FENC established air pollutant reduction plan in 2018 and devoted ongoing efforts in treating pollutants created during the production process through pollution prevention and control equipment.

The Company examines existing facilities and reviews the production process on a regular basis. The boilers and exhaust system also undergo regular inspection to ensure all emissions are within regulatory requirement.

In November 2018, China International Import Expo was held in Shanghai. The event took place during winter, a period when smog reached the peak. Hence, the local government placed stringent control over corporate air pollutants. OPSC and FEIS responded to the government mandate and carried out annual maintenance in November. In the case of severe air pollution, the plant temporarily discontinues operations that are prone to generate dusts, and reduces transport vehicles by half to reduce air pollutant.

In 2018, Taiwan and China amended regulations governing the discharge of NOx.
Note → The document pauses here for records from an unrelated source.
Each row was made from one small tree. The marks that hang from a mark follow it in brackets, in the order of their numbers. Every link used is in the known rows. Write each row's tree.
Each row is shifted at random along 3 fixed directions that mean nothing.
Known rows:
z663[z533[z82[z304] z271 z846[z398 z474]] z760]: 1.380,-1.880,2.944,-0.549,-1.198,-0.092,-0.475,-1.865,-0.875,-0.992,-0.660,-0.188,-0.148,-0.229,0.487,-0.290,0.562,0.725,-1.106,-1.365,-2.382,-1.688,0.259,-0.502,-0.781,1.555,-1.426,2.233,-1.831,-2.104,0.815,0.342,-0.019,-1.667,-0.052,-0.073,0.510,0.078,0.688,-0.583,0.020,-1.048,0.803,-2.253
z271[z398[z304 z846[z82[z474] z533[z663] z760]]]: 0.406,-0.174,3.130,-2.481,-0.278,-0.076,-0.808,-1.548,2.714,-1.177,0.868,-0.185,1.329,0.763,0.815,-1.355,-0.631,1.336,-1.454,-1.170,-2.103,-1.195,0.213,-0.104,0.398,-0.659,-1.239,0.355,-0.722,-1.036,0.887,0.551,-0.292,-0.265,-2.251,-0.672,-0.069,-0.891,0.299,-0.382,-1.471,-2.059,0.024,0.432
z271[z846[z398[z304]]]: -2.272,0.164,3.679,-0.554,1.291,1.157,-0.908,3.634,-0.814,2.383,-0.128,-1.607,-0.431,0.970,2.187,-2.161,-2.221,1.410,1.018,-0.172,0.854,-1.597,-0.097,-4.634,-1.176,1.688,0.895,0.152,-0.067,-0.537,-0.705,-2.200,5.548,1.288,-2.888,-1.191,0.629,0.662,-1.111,-2.533,-0.254,-2.521,0.090,-0.176
z474[z846[z398[z304] z533 z760]]: -3.614,-1.047,-4.390,2.538,0.357,-1.732,0.254,0.927,-0.040,0.993,1.336,-1.509,1.509,0.250,-0.412,-3.069,1.031,-1.202,1.553,3.817,2.497,-1.310,-2.095,0.399,-0.589,-1.970,3.075,-3.024,2.263,3.548,-0.903,-1.045,2.025,2.338,0.078,2.860,1.856,1.844,-1.770,1.478,0.928,2.969,-0.947,0.742
z663[z533[z271[z398]] z760]: 1.657,1.363,-1.995,2.087,3.118,-0.202,0.521,-2.015,-0.194,-1.390,0.003,0.266,0.187,-1.648,-1.711,1.191,1.119,-0.727,-0.437,0.541,0.499,2.492,1.558,2.109,0.874,-0.489,-1.675,-0.141,-0.534,-1.767,-2.243,1.204,-3.516,-1.761,2.634,-0.031,-1.438,0.692,1.572,-0.372,0.997,1.355,0.121,-0.203
z82[z304 z474[z846[z398 z533]] z663[z760]]: 2.492,-0.043,-0.414,-1.373,-0.727,-1.461,-0.261,-2.034,-0.529,-1.910,1.185,-0.166,-0.061,-0.330,-2.037,-0.147,0.514,0.241,-1.438,0.459,-0.606,-0.276,-0.619,1.347,0.285,-2.006,-2.299,-0.217,0.310,1.032,0.971,-1.659,-1.225,-0.714,2.827,-0.288,-0.608,1.045,0.471,0.218,0.422,0.220,1.002,-1.694
z271[z398 z760 z846[z474 z533]]: 1.508,-0.023,1.098,0.020,3.100,0.956,0.275,1.127,2.062,-1.537,0.267,0.373,0.766,0.375,0.584,-0.113,-0.148,1.895,0.203,-0.841,1.718,-0.212,1.403,-0.025,-0.549,1.057,-0.708,-1.603,-2.166,-0.621,0.454,1.313,-0.511,-0.665,-0.949,-0.165,0.512,1.821,0.692,0.657,-1.515,-0.596,0.511,-0.069
z663[z533 z760[z271[z398] z846[z82[z474]]]]: 1.234,1.569,1.855,0.628,1.359,1.676,-0.104,0.862,0.296,0.279,0.459,1.748,-1.668,-1.772,1.682,1.406,-1.193,0.677,0.323,-0.631,-1.242,1.633,0.432,0.584,0.855,1.615,-0.222,-0.192,-1.121,-0.757,-1.324,-0.459,-1.871,-1.241,-1.066,-1.279,-0.768,-0.524,0.140,-0.904,-0.874,0.962,0.286,-0.374
z760[z271 z663 z846]: -2.219,0.589,0.017,-0.032,-0.600,0.027,0.396,2.134,0.000,1.078,-0.478,0.338,-0.384,2.627,0.469,-1.410,-1.064,-1.046,2.140,0.890,0.741,-0.285,-0.399,-1.000,0.892,-0.678,1.735,0.140,1.927,1.229,-0.982,-1.116,3.446,0.646,-0.279,0.303,-0.198,0.750,-1.469,-1.124,0.386,0.870,-1.387,0.501
z398[z304 z663 z760 z846[z82 z474 z533]]: -1.249,0.040,0.200,1.019,1.103,3.206,0.952,0.551,0.339,1.450,1.474,1.758,-0.216,-5.201,1.771,3.078,-1.315,0.734,0.736,-0.995,-0.867,1.633,-1.066,-0.347,-0.291,1.791,3.023,0.304,-0.864,-0.251,-0.965,-0.929,-2.897,0.363,-3.311,-0.269,-0.629,-2.972,-0.956,2.303,0.157,-1.013,0.136,2.935
z663[z533[z846[z82[z304 z474]]] z760[z271]]: 2.423,0.984,1.594,1.229,0.725,3.226,0.177,-1.499,-1.783,-0.262,-0.297,2.282,-2.419,-4.990,1.166,4.712,-0.507,0.600,0.283,-0.990,-1.303,2.373,-0.354,1.060,0.488,2.139,-0.506,1.531,-1.489,-1.309,-0.586,-1.204,-4.288,-1.325,0.732,-1.738,-1.004,-1.525,0.331,-0.454,0.025,0.943,1.509,-0.583
z846[z82[z663[z760]] z474 z533[z271[z398]]]: 1.027,-0.889,0.684,-2.098,-1.878,-1.643,-0.507,0.017,1.783,-1.311,0.085,0.421,0.983,1.910,-0.889,-1.310,0.381,0.295,-1.613,-0.390,-0.672,-0.971,0.134,0.053,0.143,-0.264,-1.214,0.008,-1.403,0.179,1.070,1.072,0.747,-1.070,-0.358,-0.205,1.492,0.156,0.300,0.595,-1.073,-0.749,-0.008,-1.085
z398[z663[z533] z760]: -3.040,-0.538,1.097,-1.020,-0.660,-3.459,-0.226,3.026,-0.252,1.113,-0.171,-0.847,1.104,2.511,-0.090,-2.056,-0.619,0.061,0.600,-0.371,-0.075,-2.465,1.480,-4.012,-0.379,-1.376,1.147,-0.609,2.004,1.054,-0.220,-0.603,5.357,0.754,-2.230,1.999,-1.572,0.122,-0.350,-0.896,1.194,-2.712,-2.202,1.399
z271[z398 z760 z846[z82 z533]]: 1.344,0.068,0.020,0.337,3.859,1.462,-0.045,0.186,1.726,-0.655,0.530,-0.056,0.481,0.364,0.996,0.461,0.731,1.853,-0.549,-1.179,2.457,1.314,1.218,1.531,-0.418,0.686,-1.520,-1.776,-1.690,-0.880,0.078,2.167,-1.985,-0.412,-0.587,-0.869,0.529,0.322,1.932,-0.021,-1.720,-0.309,0.648,1.043
z82[z304[z533[z271[z846] z663[z760]]]]: -0.416,-2.578,1.558,-1.075,-0.837,-1.463,-0.371,-0.369,0.742,-1.657,-1.697,0.349,0.199,1.383,-0.069,-0.351,0.566,0.957,0.699,-0.220,0.730,-1.781,-0.545,-1.625,1.100,0.365,-0.022,2.124,0.248,-1.529,1.254,-0.574,1.169,-0.577,0.877,0.935,-0.148,0.543,0.614,-1.369,0.002,-0.626,0.842,-0.987
z663[z533[z82 z846] z760]: -0.537,-0.057,-2.378,3.000,1.908,-0.401,0.184,-2.854,-1.025,-0.390,-1.177,-0.096,-0.105,-1.436,-0.984,1.097,1.972,-0.961,-0.445,0.724,0.019,1.260,0.738,3.023,0.048,-0.615,-0.868,0.264,0.337,-1.728,-1.573,1.796,-2.786,-1.183,2.669,1.673,-0.575,-0.312,1.390,-0.128,1.748,1.345,0.243,0.757
z846[z82[z304] z398 z474 z533[z663]]: -0.655,-1.743,1.953,-1.630,-1.427,0.261,-2.229,3.321,-0.200,3.284,-0.717,-1.036,0.309,0.316,2.988,-1.671,-0.928,1.225,0.072,-0.563,-0.335,-1.769,-2.020,-4.428,-0.161,1.915,-0.158,-0.260,-0.588,1.604,1.497,0.150,3.979,1.058,-3.059,-0.562,1.887,-0.072,-1.002,-0.184,-1.085,-1.683,-0.064,-1.323
z398[z760[z271] z846[z82[z663] z474]]: -0.915,0.609,1.659,-1.648,-2.651,-0.949,0.234,1.028,0.247,-0.570,0.879,0.707,-0.348,1.257,-0.691,-0.982,-1.392,0.116,0.228,-0.851,-1.104,-1.798,0.572,-0.328,-1.416,-0.915,1.838,0.442,0.112,1.564,0.335,-1.389,2.032,0.857,-2.004,0.253,-0.274,-0.877,-1.608,0.396,-0.892,-1.104,-0.842,0.875
z82[z304 z474 z663[z760]]: 0.979,2.034,-1.218,0.474,-1.721,-1.035,-0.405,0.189,-1.827,-0.258,-0.268,0.147,-1.103,-1.376,-1.675,0.582,-0.406,-0.569,0.115,1.052,-0.135,0.981,0.113,-0.040,0.270,-1.703,-0.042,-0.218,0.682,0.858,0.610,-2.013,0.997,0.881,2.257,0.376,-0.798,-0.013,-0.732,0.322,1.386,-0.228,0.356,-0.776
z304[z533[z271[z398] z663[z760] z846[z82 z474]]]: -1.099,-0.121,-6.323,2.529,-1.067,-1.919,-0.170,-2.965,1.203,-0.317,-1.272,-0.312,1.619,1.097,-2.274,-1.748,3.465,-2.121,1.092,2.801,1.475,0.866,-1.333,5.306,1.711,-1.313,1.296,-0.839,0.422,0.024,0.835,3.571,-2.864,0.507,2.844,4.279,2.333,0.957,0.350,2.794,0.068,5.081,-0.079,-0.232
z760[z271[z398] z846[z82[z304 z474 z663[z533]]]]: 1.838,1.271,0.575,-2.469,-3.112,-1.364,-0.900,-1.494,0.078,-1.365,0.682,-0.045,0.131,3.139,-0.386,-2.333,-0.161,-0.046,-0.469,0.436,-1.576,-0.604,-0.830,1.875,1.403,-2.664,-0.954,-0.039,1.361,1.130,2.748,-1.623,0.755,0.014,1.757,-0.183,-0.342,-0.326,0.036,-0.916,-0.870,0.330,-0.229,-1.205
z533[z82 z846[z474]]: -1.856,0.320,-0.396,0.350,-1.847,-1.429,-0.431,-0.017,-0.967,0.503,-1.557,-2.057,0.540,2.897,-0.388,-2.728,0.317,-1.348,-0.038,1.000,-0.166,-1.695,0.637,-0.181,-1.267,-0.981,0.632,-0.001,0.724,0.251,1.033,1.234,3.508,1.457,-0.415,1.985,0.973,1.281,-1.093,-0.399,0.368,-0.402,-0.915,0.039
z398[z304[z533[z271]] z663[z760]]: 0.769,0.413,-0.643,0.148,1.551,0.339,1.516,-2.839,0.138,-2.115,-0.013,0.639,0.450,-2.481,-2.153,3.084,0.432,-0.545,-1.371,-0.233,-0.517,1.847,0.787,0.865,1.157,-0.220,-0.787,1.579,0.181,-3.078,-1.760,0.556,-4.257,-0.789,2.077,-1.364,-2.389,-1.195,1.475,-0.398,1.108,-0.492,0.298,1.381
z760[z271[z846[z82[z663] z474 z533]]]: 0.939,-0.403,-1.353,-0.908,-1.037,0.696,0.629,-1.268,0.936,-1.069,0.134,1.314,0.411,0.402,-1.119,1.158,0.312,-0.389,0.055,0.621,0.798,-0.156,-1.468,2.659,0.332,-0.565,0.157,-0.202,-0.010,1.269,1.020,-0.014,-2.517,-0.575,1.365,-0.572,1.668,-0.213,-0.212,1.431,-1.016,1.464,0.751,0.127
z663[z533[z82[z304 z474]] z760[z271 z846[z398]]]: 3.438,1.345,0.595,1.230,1.051,1.909,0.511,-2.703,-1.540,-0.860,0.749,1.351,-1.746,-3.809,0.172,2.777,0.037,0.210,-0.623,-0.713,-2.286,1.834,0.000,2.637,0.619,0.672,-1.570,0.683,-0.832,-1.643,-1.142,-0.614,-5.257,-1.342,2.000,-1.707,-1.514,-0.886,1.148,-0.178,0.396,1.326,1.265,-1.146
z304[z82[z663[z533[z846[z474]] z760]]]: -0.253,-0.987,3.357,-1.539,-0.923,-0.560,-0.782,0.363,0.246,-0.785,-1.570,0.492,-0.893,0.653,0.337,0.497,-0.284,0.732,-1.158,-1.866,-1.527,-1.512,1.264,-1.841,-1.103,1.938,-1.737,1.853,-1.343,-1.217,0.288,0.323,1.573,-1.820,-0.826,-0.912,-0.082,-0.697,0.121,-1.704,-0.138,-2.238,0.157,-0.355
z846[z82[z304] z398[z663[z760]] z474]: -1.772,-0.251,-0.420,-0.329,-2.776,-1.936,-1.376,3.337,-1.130,2.675,0.607,-1.511,0.447,1.189,0.612,-2.615,-1.073,0.166,0.306,0.910,0.444,-1.397,-0.056,-2.057,-0.888,-0.652,1.565,-1.300,0.478,2.280,1.144,-0.529,4.844,2.366,-2.215,1.221,1.588,0.235,-1.778,1.432,-0.443,-0.897,-0.788,-0.227
z663[z533 z760[z846[z82[z304] z398 z474]]]: -1.660,-2.121,2.355,-0.726,-2.460,-2.160,-2.047,2.667,-0.525,1.173,0.193,-0.998,0.017,2.288,1.983,-3.317,-1.019,1.307,-0.076,0.925,-0.771,-3.033,-0.022,-2.427,-1.446,-0.382,-0.143,-0.922,0.212,2.164,1.534,-0.985,5.472,0.724,-2.431,1.075,1.002,0.929,-1.605,-0.736,-1.143,-0.963,-0.744,-1.125
z304[z82[z474 z663] z533[z271[z760] z846[z398]]]: 1.453,1.254,0.477,-1.809,-1.164,-0.733,-0.057,-1.097,0.033,-0.939,-0.995,-0.879,-0.329,1.855,-1.730,-1.024,1.992,-0.525,-0.470,-1.896,-0.566,-0.843,0.248,0.776,-0.559,1.625,-1.109,0.624,-1.192,-0.805,1.474,1.773,-0.307,0.452,0.331,-0.706,0.739,-0.250,1.338,-0.882,-0.585,0.192,-0.272,-1.037
z760[z271[z398] z663[z533]]: 0.159,1.184,0.084,0.290,2.075,0.560,0.167,1.667,0.543,0.878,-0.235,0.624,0.301,0.826,0.719,-0.467,-0.520,-0.304,1.461,-0.020,0.454,0.791,0.171,-1.438,2.337,0.582,0.139,-0.312,0.713,-0.265,-1.520,-0.242,0.770,-0.682,0.751,-0.616,-0.517,0.456,0.363,-1.165,0.481,0.702,-0.650,-0.242
z533[z663[z760[z271]]]: -1.237,-0.296,3.745,-1.835,-0.265,-1.676,-0.364,2.168,0.458,-0.291,-1.217,0.195,-0.404,2.053,0.006,-0.709,-1.637,0.726,-0.112,-1.180,-0.600,-2.129,1.495,-3.701,-0.022,0.186,-0.707,1.673,0.045,-1.006,-1.703,-0.407,4.060,-0.429,-1.364,-0.829,-1.123,0.755,-0.431,-2.465,-0.196,-2.343,-0.672,-0.480
z82[z304[z533] z474[z846] z663]: 0.367,-0.522,2.796,-3.300,-2.761,-2.049,-0.953,1.451,-0.557,-1.093,-0.693,-1.125,-0.466,2.715,0.185,-2.048,-1.094,0.451,-0.629,-0.065,-0.921,-2.429,-0.924,-4.080,0.472,-0.624,-0.203,0.936,1.614,1.134,2.926,-2.957,4.407,1.029,0.418,-0.303,-1.350,0.891,-0.724,-2.718,0.103,-2.148,0.038,-1.424
z663[z533[z82[z304 z474] z271 z846[z398]] z760]: 1.532,-0.196,1.178,0.040,-1.623,-0.799,-0.373,-2.768,-1.705,-0.778,-0.578,-0.486,-0.323,-0.209,-0.651,-0.595,1.274,-0.331,-0.472,-0.431,-2.323,-0.929,-0.036,1.086,0.071,0.179,-1.140,1.710,-0.728,-1.553,1.065,-0.100,-0.540,-0.855,1.136,0.809,0.371,0.083,0.854,-0.440,0.795,0.151,0.587,-2.262
z474[z846[z398[z304 z663 z760[z271]] z533]]: -2.145,-0.745,0.758,-1.181,0.131,-0.740,1.273,1.288,0.398,0.141,2.103,0.129,0.918,0.458,0.097,-1.225,-0.800,0.373,0.902,-0.136,0.092,-2.060,-1.013,-1.933,0.129,-0.581,2.471,-0.120,1.303,1.036,-1.174,-2.269,1.741,1.007,-2.040,0.379,-0.420,0.158,-0.808,0.184,0.276,-0.454,-0.862,1.120

Write each row's tree:
-0.227,0.295,1.375,-0.536,1.916,0.447,0.475,0.578,1.138,-0.765,-0.154,0.091,-0.158,2.343,0.112,0.171,-0.450,0.743,-0.271,-1.288,0.495,0.481,2.246,-0.145,-0.499,-0.684,-1.683,-0.007,0.015,-1.051,-0.860,1.080,1.341,-0.610,-0.096,-0.869,-1.833,0.454,0.754,-1.165,-0.236,-1.405,-0.783,1.002
z271[z760[z663 z846]]
1.389,-0.324,-1.926,0.929,0.499,1.477,0.580,-2.546,-1.012,-0.834,-0.446,1.016,-0.467,-1.792,-0.893,2.095,0.953,-0.419,0.964,0.388,0.834,1.884,-1.867,2.046,1.237,-0.069,0.258,1.721,0.577,-0.835,0.685,-1.933,-3.269,-1.761,3.827,-0.129,-0.408,-1.023,0.961,0.202,1.408,1.085,1.431,-0.713
z82[z304 z663[z533[z271[z846]]]]
1.435,1.164,-4.133,1.701,-2.185,-0.177,1.347,-3.725,-1.540,-1.715,0.221,0.484,-1.201,-1.431,-2.442,1.196,1.377,-2.014,-0.012,1.505,-0.494,2.005,-1.379,4.278,0.943,-1.832,1.192,1.612,0.822,-0.333,0.842,-1.683,-3.702,0.130,4.162,1.287,-0.130,-0.538,0.072,1.839,1.767,2.540,1.396,-1.040
z533[z82[z304 z474[z846] z663[z760]] z271]
-0.445,1.691,1.914,-1.439,1.594,-0.232,-0.547,1.059,0.295,0.628,0.563,-1.538,0.696,1.676,0.133,-2.417,-1.606,0.251,-0.139,-1.370,-0.229,0.544,1.364,-1.204,0.306,-0.441,0.250,0.564,0.532,-1.080,-0.699,-0.383,2.254,-0.110,-1.263,-0.261,-1.804,-0.048,0.086,-1.564,0.053,-2.582,-1.057,1.138
z271[z398[z663 z846]]
-1.697,0.029,1.954,1.163,1.553,1.519,0.155,4.722,0.242,1.272,-0.722,0.323,-0.979,-0.169,2.066,-0.037,-1.813,1.486,2.153,-0.499,1.870,-0.916,0.731,-3.274,-1.689,2.692,2.566,-0.632,-1.517,0.290,-0.162,-0.824,3.763,0.864,-3.199,0.366,0.808,1.175,-1.539,0.255,-0.755,-1.082,0.072,0.040
z271[z760 z846[z474]]
-0.444,-1.764,2.346,-1.778,-1.898,0.782,-0.008,3.339,1.468,0.906,0.082,1.861,-0.354,-0.958,1.774,1.137,-1.419,0.802,-0.238,-1.294,-0.550,-1.568,-1.394,-3.254,-0.734,2.419,1.678,-0.441,-1.137,2.017,0.014,-0.515,1.463,-0.318,-2.992,-1.638,1.677,-1.193,-1.210,0.648,-1.187,-1.060,-0.194,-0.253
z846[z82[z663] z474 z533 z760[z271]]
0.901,-0.797,1.381,-0.534,0.773,1.266,0.738,1.824,2.494,-0.082,-0.433,1.027,0.732,1.035,1.762,-0.446,0.279,0.802,0.380,-2.041,-0.436,-0.435,0.199,-1.705,1.013,2.763,0.671,0.305,-2.414,-1.525,0.425,1.965,0.516,-0.725,-2.065,-0.388,1.554,0.007,0.817,1.189,-0.700,-0.858,-0.024,-0.833
z846[z474 z533[z82 z271[z398 z760[z663]]]]
-0.504,-0.463,-2.127,0.255,1.133,-0.604,-0.004,-1.152,-0.325,-0.421,0.202,-1.435,0.536,1.338,-0.482,-0.256,0.784,-0.911,-1.134,1.415,1.530,0.607,-0.091,1.335,-0.536,-1.887,-1.314,-0.958,1.419,1.494,-0.148,0.840,-0.800,0.518,0.804,0.002,-0.359,1.036,0.148,-0.854,-0.274,0.819,-0.382,1.289
z474[z846[z82 z533]]
-0.238,-1.379,0.027,1.893,2.895,2.836,0.378,2.333,1.219,2.517,0.234,1.607,-0.204,-2.838,2.031,2.160,-0.513,0.839,1.849,-0.488,0.894,0.704,-0.631,-1.194,0.242,3.438,0.952,-1.169,-1.233,0.070,-1.418,0.257,-1.570,-1.693,-0.956,-0.309,1.317,-0.021,0.063,1.835,0.176,1.244,0.882,-0.588
z271[z846[z398 z474 z760[z663[z533]]]]
-0.851,-1.590,-0.852,-1.437,0.338,-2.507,-0.253,-0.641,0.701,-0.105,1.372,-1.437,1.486,2.539,-1.129,-1.668,0.686,0.017,-1.874,0.241,0.570,-0.960,0.433,1.183,-0.376,-2.037,-1.626,-0.821,1.003,1.039,-0.366,1.100,0.343,-0.257,-0.187,0.425,0.154,0.717,0.748,0.163,-0.544,-0.271,-0.573,0.782
z474[z846[z82 z398[z663[z760]] z533]]
-1.578,-2.129,1.705,1.036,0.076,1.711,1.020,2.054,0.621,1.502,-0.951,2.092,-0.733,-2.099,2.201,1.832,-0.919,0.515,1.684,-1.377,-0.962,-0.408,-1.137,-1.876,0.736,4.148,3.493,2.503,-1.464,-2.211,-0.512,-0.907,-0.319,-2.038,-2.390,0.803,1.182,-1.576,-0.242,1.470,0.699,-0.627,0.932,-0.400
z398[z663[z533[z82 z271[z846[z474]]] z760]]
0.121,1.489,-2.721,1.382,-0.953,0.290,-1.399,1.894,-2.460,3.291,0.201,-1.399,-0.280,-1.739,0.932,-1.007,0.328,-0.933,1.219,2.014,1.057,0.935,-2.147,-0.635,0.147,-0.137,0.988,-2.572,0.835,3.385,1.181,-0.610,1.339,2.860,-0.572,0.549,1.812,0.319,-1.267,0.917,0.192,1.551,-0.343,-0.572
z846[z82[z304 z474] z398 z533]
-1.679,-1.461,1.797,-0.032,-0.580,0.291,-0.623,2.878,-0.274,2.022,-1.036,1.348,-1.316,-1.109,1.667,0.854,-0.696,0.492,0.305,-1.046,-0.730,-0.037,-1.186,-3.242,0.136,2.765,1.277,1.653,-0.705,-0.314,-1.068,-1.288,2.318,-1.434,-1.610,-0.648,0.521,-2.066,-0.125,-1.042,0.657,-1.246,0.092,-0.622
z846[z82[z663[z533[z271] z760]]]
1.040,-0.832,-0.485,1.503,0.972,2.791,0.120,0.880,-0.831,1.109,-0.434,0.676,-1.403,-4.552,2.093,3.725,0.251,0.200,-0.135,-0.817,1.093,2.582,-1.063,-1.734,-0.220,3.074,0.984,-0.157,-0.829,-0.132,-0.467,0.413,-3.130,0.612,-0.667,-1.962,-0.387,-1.876,0.629,-0.427,-0.047,0.404,0.677,0.561
z846[z82[z304[z533[z271]]] z760]
0.351,1.527,0.867,-0.054,0.766,3.295,0.975,0.437,0.166,0.591,0.395,0.379,-0.718,-0.242,0.722,1.106,-1.161,-0.114,1.402,-0.253,0.644,0.386,0.108,0.017,0.145,2.031,0.327,0.726,-0.754,-0.885,-0.702,-0.549,-1.076,0.983,-0.849,-2.757,1.443,-0.096,-0.828,0.007,-1.151,0.812,0.842,0.333
z760[z271[z846[z398[z304[z82]] z474]] z663]
-1.261,-0.254,6.475,-2.740,0.521,1.688,-1.595,2.779,-0.388,2.188,0.300,-1.811,-0.964,1.745,3.387,-1.612,-2.817,2.092,-1.832,-2.036,-1.505,-1.235,0.832,-4.884,-2.075,1.742,-1.872,0.876,-0.686,-1.273,-0.669,-0.857,5.055,0.561,-4.426,-3.639,-0.822,-0.829,-0.382,-4.233,-1.541,-4.487,-0.380,0.280
z760[z846[z82 z398[z304]]]
-2.966,-0.677,-2.830,1.910,0.645,-0.521,0.729,2.020,0.515,1.272,0.148,-0.316,0.111,1.190,0.258,-0.815,0.001,-1.222,1.742,1.740,2.341,0.276,-0.254,-0.617,0.093,-0.849,2.355,-1.303,1.969,2.057,-1.198,-0.494,2.092,0.941,0.110,1.796,0.288,1.170,-1.207,0.726,1.062,1.780,-0.809,0.892
z474[z846[z760[z663]]]
-0.152,0.007,0.224,1.077,-1.049,1.827,-0.354,-0.446,-0.642,1.801,-1.479,0.194,-1.193,-2.405,1.839,1.379,0.296,-0.107,0.694,-1.134,-0.973,0.830,-1.233,-0.517,0.256,1.747,1.324,1.203,-0.468,-1.297,0.724,0.311,-0.657,0.309,-0.437,0.823,0.446,-1.519,0.069,0.626,1.024,-0.221,0.862,-0.589
z533[z82[z304 z474] z663 z846[z760]]
-1.165,1.348,-2.424,1.561,0.430,0.416,1.210,0.479,-0.325,0.950,0.705,0.475,-0.168,-1.475,-0.641,1.432,-0.414,-0.947,0.862,0.241,0.426,1.747,0.917,1.193,-0.720,-0.946,1.732,-1.050,0.832,0.530,-1.004,0.425,-1.218,0.493,-0.602,1.462,-1.671,-0.310,-0.712,2.068,0.968,0.408,-0.961,2.107
z398[z663 z760[z846[z474]]]
-0.553,0.152,-0.910,0.838,-0.540,-0.111,1.415,-1.706,0.196,-2.170,0.188,0.499,0.228,-0.949,-1.178,0.975,0.447,-0.720,0.198,1.162,-0.434,-0.147,0.405,0.637,-0.575,-0.880,0.975,-0.061,0.463,-0.493,-0.030,0.048,-1.782,0.928,0.118,0.749,-1.557,0.281,-0.546,0.221,0.370,0.840,-0.520,1.219
z398[z304[z533[z271]] z760[z846[z474]]]
0.677,-1.517,-1.132,0.124,0.220,0.959,-0.169,-0.025,0.581,0.426,0.308,0.555,0.395,-1.268,1.125,2.126,0.631,0.277,-0.619,-0.117,1.200,1.309,-0.319,-0.230,0.351,-0.380,-1.073,-1.289,0.357,1.285,0.420,1.028,-1.479,0.253,0.253,-1.026,0.318,-1.022,0.653,0.714,-0.099,-0.139,0.113,1.071
z846[z82[z304] z533 z760[z663]]
-0.971,0.630,2.405,-0.933,-0.335,0.180,-1.645,4.238,-1.124,3.315,-0.292,-2.147,-0.399,1.306,1.847,-1.933,-1.899,0.383,-0.564,-0.405,-0.063,-1.136,0.787,-4.262,-2.068,1.605,-0.498,-1.164,-0.682,1.320,-0.174,0.528,4.997,1.736,-3.733,-1.470,0.980,0.763,-1.353,-1.339,-1.238,-2.065,-0.822,-0.536
z846[z82 z398 z474]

The amended Boiler Air Pollutant Emissions Standards stipulates that the NOx concentration of all existing boilers must be capped under 100ppm prior to July 2020. The amended Shanghai Emission Standard of Air Pollutants for Boilers requires that NOx concentration for boilers must be lower than 50ppm before September 2020. To comply with the regulatory requirements, all production sites modified the production process and added equipment to lower NOx emission. Hsinpu Chemical Fiber Plant and Kuanyin Chemical Fiber Plant invested approximately NT$120 million to install Selective Catalytic Reduction (SCR) System for denitrification. SCR allows NOx and ammonia to mix through a special catalyst, and converts the mixture into innocuous nitrogen and water. The system is expected to reduce 70% of NOx in the coal water slurry. The 4 sets of equipment were fully installed in 2018 and the 6 sets in Hsinpu Chemical Fiber Plant are expected to be installed by 2020. Hukou Mill plans to replace oilfired boiler with electric steam humidification system, which will reach zero NOx and SOx emission.Construction is planned to commence in 2019.
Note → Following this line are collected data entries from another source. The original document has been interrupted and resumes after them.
Here is a tiny trained network, its code and every weight. The questions are about switching its units off for an input and a target symbol, where a switched-off unit gives its printed mean instead of its output.

import numpy as np


def w(rows, s, z=0):
    codes = np.array(rows[::2]) - 128.0
    scale = np.full(codes.shape[1], s)
    scale[-1] = z or s
    return codes * scale


def f(y):
    return np.maximum(y, 0)


def softmax(a):
    e = np.exp(a - a.max(-1, keepdims=True))
    return e / e.sum(-1, keepdims=True)


def log_softmax(a):
    a = a - a.max(-1, keepdims=True)
    return a - np.log(np.exp(a).sum(-1, keepdims=True))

Regulations governing production tail gas are increasingly stringent in China. In 2018, OTIZ installed 2 regenerative thermal oxidizers, which decompose volatile organic compounds (VOC) into water vapor and CO2 with approximately 95% removal efficiency. FEDZ is expected to add the 4th smoke purification system for the forming machine to reduce VOC with 90% removal efficiency. Two additional sets will be installed in 2019.
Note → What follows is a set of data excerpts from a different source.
Each row of numbers belongs to one of the nodes below and depends on some of the facts about them. Some rows are named. Which node is each other row?

Some facts about the nodes:
govim Ψ: nozon, skoplobir, deraklir
skulik Ψ: retru
bebrok Ψ: nuflak, skeza
saskis Ψ: skifluk, viplak
loskople Ψ: gidrum
tretok Ψ: lodabril, grastal
muklegi Ψ: drosta, runus
zafli Ψ: braklugor, penir
botre Ψ: pozum
zozal Ψ: mabrur
logi Ψ: klobizor
raro Ψ: drika
vupir Ψ: foflis, bisatres, dedre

►Air Pollution Emission in 2018

►Air Pollution Emission 

Unit: metric tons
Business Petrochemical Polyester Textile Total
Year 2016 2017 2018 2016 2017 2018 2016 2017 2018 2016 2017 2018
Type
NOX 167  161  131  750  854  713  34  26  10  952  1,041  854 
SOX 123  125  56  153  153  162  284  284  219 
VOC 87  103  108  339  324  349  16  20  443  447  464 
Particulate Pollutan 113  38  46  23  21  19  138  61  68 
Total 380  391  299  1,356  1,369  1,271  80  73  37  1,816  1,833  1,607 

Note:

  1. Only gases emitted are listed.
  2. Particulate matter pollutants include PM, dust and smog.
  3. The data includes four types: actual measured values, annualized sample values, calculate values, and permitted amounts of emissions. Actual measured values come from Hsinpu Chemical Fiber Plant (NOx, SOx, particulate pollutant), Kuanyin Chemical Fiber Plant (NOx, SOx, particulate pollutant), FEFC, the second plant of OPTC (VOC, particulate pollutant), OPSC (NOx, SOx), WHFE, FEIW, FEDZ and FEAZ; annualized sample values are from OPSC (VOC), Kuanyin Dyeing and Finishing Plant, FEIS and FEAV; calculated values are from the first plant of OPTC, the second plant of OPTC (NOx, SOx), Hsinpu Chemical Fiber Plant (VOC), Kuanyin Chemical Fiber Plant (VOC), Hukou Mill, Neili Texturizing Plant and FEIZ; permitted amounts of emissions are from OTIZ.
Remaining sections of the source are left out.